The inventive x-ray exit window 7 in a simple manner compensates pressure forces formed within the x-ray exit window during a fast rotation. It has proven to be advantageous for the volume of the channels 9 or of the voids to be approximately equal to the volume of the structural elements 10 surrounding the channels 9 or the voids.

Although modifications and changes may be suggested by those skilled in the art, it is the intention of the inventors to embody within the patent warranted hereon all changes and modifications as reasonably and properly come within the scope of their contribution to the art.

Claims

1. A rotating envelope x-ray tube comprising:

a housing having an x-ray exit window therein that is substantially transparent for x-ray radiation;

said housing comprising an inner casing and an outer casing connected with said inner casing by a connection that maintains said inner casing and said outer casing stationary relative to each other and that forms an intermediate space therebetween allowing a coolant to flow between said inner casing and said outer casing; and

said x-ray exit window being stationarily held by and between said inner casing and said outer casing and internally comprising an interior structure through which said coolant can flow, said interior structure being in fluid communication with said intermediate space.

2. A rotating envelope x-ray tube as claimed in claim 1 wherein said x-ray exit window comprises a wall that is impenetrable to said coolant, said wall being disposed at an external side of said outer casing of said housing.

3. A rotating envelope x-ray tube as claimed in claim 1 wherein said x-ray exit window extends radially inwardly from said outer casing in to said intermediate space.

4. A rotating envelope x-ray tube as claimed in claim 1 wherein said x-ray exit window extends from said outer casing across said intermediate space to said inner casing, and is connected without slippage to said inner casing.

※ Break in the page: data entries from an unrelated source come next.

Each row comes from the steps of one path. Every step used is in the known rows, and no mark comes twice. Write the path behind each row, first mark first.
Known rows
S -> Z -> L -> T -> H -> P: [-1.821 -0.012  0.328  1.129  3.221 -2.473  1.356 -1.390  2.123 -2.680
  1.481  0.669 -2.108  2.251  1.287  0.746 -1.828  3.165  4.921]
Z -> L -> T -> H: [ 0.649  0.071  2.440  0.051  3.758  2.387  0.709  0.145  1.792 -2.348
  2.009 -1.122  1.679  1.508 -0.588  1.861 -0.020  2.115  6.885]
S -> Z -> T -> H -> P: [-2.280 -0.545 -3.042 -0.036  0.535 -1.486 -0.520 -1.885 -0.550 -0.645
 -0.282 -0.213 -1.882  1.450  1.109  0.908 -0.653  1.134 -5.532]
H -> P -> Z: [-0.252 -0.673 -1.511  0.360 -3.761 -2.428 -0.216  1.808 -0.488 -0.716
 -2.744  1.614  1.257  0.292  0.899 -1.346  2.213 -0.304 -1.125]
R -> Z -> T -> H: [ 0.404 -0.483 -0.926 -0.849 -3.654  1.314 -1.443  2.682 -1.706  1.708
  1.377 -1.909 -1.118  0.680 -1.234  0.889  0.199 -2.351 -3.122]
R -> Z -> T -> H -> P: [-1.301 -1.746 -1.685 -0.118 -4.202 -0.280 -1.223  1.665 -0.464  1.915
  0.399  0.272 -0.294  1.577  1.288  0.598 -0.705 -0.481 -3.927]
P -> Z -> L -> T: [ 0.678  1.731  4.748  0.936  2.966 -1.213  1.767  1.547  0.364 -1.461
  0.086  0.065  1.742 -0.161 -1.578 -1.224 -1.081 -0.966  7.359]
T -> H -> P: [-0.599 -2.295 -3.923 -0.114 -0.664  1.289 -1.597 -0.648  1.091 -0.877
 -0.350  0.834  0.365  1.099  2.261  1.626  2.325  2.994 -0.498]
Z -> T -> H: [ 0.400 -0.321 -1.058 -1.269  1.599  3.629 -1.565 -1.315 -0.995 -0.102
 -0.363 -2.256  2.013  0.957 -0.577  2.247  1.226 -0.414 -4.426]
T -> H -> P -> Z -> S: [ 0.055 -0.185  0.724 -0.718 -6.623 -3.038  3.793  1.237  0.743 -0.694
 -2.385 -0.306  2.382  0.527  0.728  2.627  2.673  2.060  1.322]
S -> Z -> L -> T -> H: [-0.236  1.556  1.310  0.796  4.928 -0.069  1.339 -1.171  1.107 -2.928
  2.630 -1.448 -2.200  1.519 -1.158  1.092 -0.822  1.518  6.781]
Z -> L: [ 1.941  0.523  2.176 -0.359  6.429  3.355 -0.281 -2.803 -1.070 -1.406
  0.366 -0.029 -0.579 -1.887 -0.492 -0.828 -0.594  0.284  2.897]
S -> T: [ 0.614 -0.438 -4.224 -0.107  3.385  1.736 -0.893 -4.444 -0.276  3.890
  2.083 -0.568 -2.832 -1.969 -1.969 -1.473 -0.176 -2.094 -4.345]
T -> H -> P -> Z -> L -> R: [ 0.510  1.251  6.415  0.255 -0.361  1.058  0.028  4.311  1.489 -4.198
 -1.592  1.136  0.875  0.100  0.413 -0.129  0.486  3.047 -0.114]
Z -> S -> T: [ 0.940  0.177 -1.525 -1.102  2.263  0.375  3.210 -6.736  0.098  4.509
  1.662 -1.557 -1.920 -3.251 -2.371  0.260 -0.620 -1.784 -2.345]
Z -> T: [ 0.567  0.324 -0.330 -1.136  4.731  3.296 -1.936 -3.200 -2.620  1.886
 -0.778 -1.348  0.889 -2.060 -0.926 -0.680 -0.856 -3.213 -5.219]
H -> P: [-0.364 -1.527 -3.607 -0.025  1.494  1.543 -1.999 -2.343 -0.483  0.216
 -0.918  1.442  0.299 -0.869  2.255 -0.924  0.530  0.356 -0.680]
R -> Z: [ 1.434  0.062 -2.861  0.097 -2.691  1.286 -2.239  1.611 -2.582  2.738
  2.498 -0.617 -2.781 -2.489 -0.995 -2.746  0.507 -4.829  1.811]
S -> L -> T -> H -> P: [-0.714 -1.536 -4.446  1.179  1.154 -2.394 -1.779 -1.344  2.174 -1.308
  0.116  1.496  1.007  1.508  2.020  0.604 -0.405  3.098  5.194]

Write each row's path
[-1.260 -1.727 -1.983 -0.531 -0.432  1.245 -1.521 -1.150  0.066  0.216
 -1.271  0.446  1.734  1.399  2.051  2.068  0.368  1.511 -5.109] | Z -> T -> H -> P
[-0.480 -0.154 -0.182 -0.298 -4.261 -4.258  4.421 -2.713  0.797  3.720
 -0.897  0.114 -1.014 -1.147 -1.424 -0.204 -0.381 -0.483 -3.458] | H -> P -> Z -> S -> T
[ 1.689  2.107  0.196  0.452 -1.088  3.667 -3.120  3.290 -2.119  2.256
  2.473 -0.230 -2.530 -3.710 -1.143 -3.564 -0.106 -5.038  0.377] | L -> R -> Z
[-1.051 -1.335 -2.395  0.414 -6.222 -3.329  0.842  2.426  1.796 -0.112
 -1.211  0.893 -1.008  2.705 -0.014  0.838  2.414  1.485 -4.522] | S -> T -> H -> P -> Z
[ 2.128  2.263  5.125 -0.293  7.165  5.829 -1.490 -1.291 -0.427 -2.053
  0.679 -0.102 -0.443 -3.650 -0.784 -1.991 -1.521 -0.137  0.975] | Z -> L -> R
[ 0.311  0.118  0.770 -0.856 -3.027  0.645 -0.463  2.290 -0.853 -1.349
 -1.929 -1.854  2.599  2.060 -1.354  1.985  2.325 -0.884 -4.669] | P -> Z -> T -> H
[ 0.574  0.652 -0.241 -0.541 -1.586  1.618 -1.502  0.465 -3.599  4.073
  0.992 -1.193 -0.820 -1.669 -1.700 -2.232 -1.975 -5.817 -3.709] | R -> Z -> T
[ 0.758  2.021  6.613  0.255  1.544  0.825 -0.138  2.782  0.361 -2.789
 -1.612  1.702  0.717 -1.817  0.248 -2.157 -0.896  0.633 -0.103] | H -> P -> Z -> L -> R
[ 1.496  0.113  2.350 -0.158 -0.025  1.295  0.001  1.108 -1.726  0.565
  1.927  0.013 -3.216 -2.358 -1.025 -2.386 -1.817 -1.990  4.010] | R -> Z -> L
[-0.584  2.415 -1.879 -0.424  6.014  0.270 -0.540 -4.194 -3.480  0.696
 -0.071 -1.607 -3.153 -2.412 -1.590 -1.803 -1.866 -4.108 -5.502] | S -> Z -> T
[-0.711  0.214  1.306 -0.128 -1.236 -2.316  0.154  1.144 -1.932  1.053
 -3.009  0.718  2.160  0.380  0.016 -0.973 -0.600 -1.867 -6.229] | H -> P -> Z -> T
[-1.137 -1.617 -2.643 -0.717 -2.345 -0.828  2.545 -3.873  2.435  2.228
  0.539 -0.064 -0.689  0.468  0.493  2.822  0.342  2.861 -2.602] | Z -> S -> T -> H -> P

5. A rotating envelope x-ray tube as claimed in claim 1 wherein said interior structure comprises a plurality of fixed structural elements with voids disposed between said plurality of fixed structural elements.

6. A rotating envelope x-ray tube as claimed in claim 5 wherein said plurality of structural elements are arranged in a regular pattern in a circumferential direction of said housing.

7. A rotating envelope x-ray tube as claimed in claim 5 wherein said plurality of structural elements is N, and wherein T/N <<1/f, wherein T is a rotation duration for one rotation of said rotating envelope x-ray tube and f is an image data readout rate for a detector on which said x-ray radiation is incident.

8. A rotating envelope x-ray tube as claimed in claim 1 wherein said interior structure is formed of a material comprising a plurality of communicating pores.

9. A rotating envelope x-ray tube as claimed in claim 1 wherein said x-ray exit window comprises a window body containing a plurality of channels, forming said interior structure.

10. A rotating envelope x-ray tube as claimed in claim 9 wherein said housing has a rotational axis around which said housing rotates, and wherein said channels are disposed substantially parallel to said rotational axis.

11. A rotating envelope x-ray tube as claimed in claim 1 wherein said x-ray exit window forms an annular segment of said housing.

12. A rotating envelope x-ray tube as claimed in claim 1 wherein said x-ray exit window is comprised of a material selected from the group consisting of SiSiC, SSiC, LP:SiC, Al, Mg, Ti, SiC, Al₂O₃, AlN, Si₃N₄.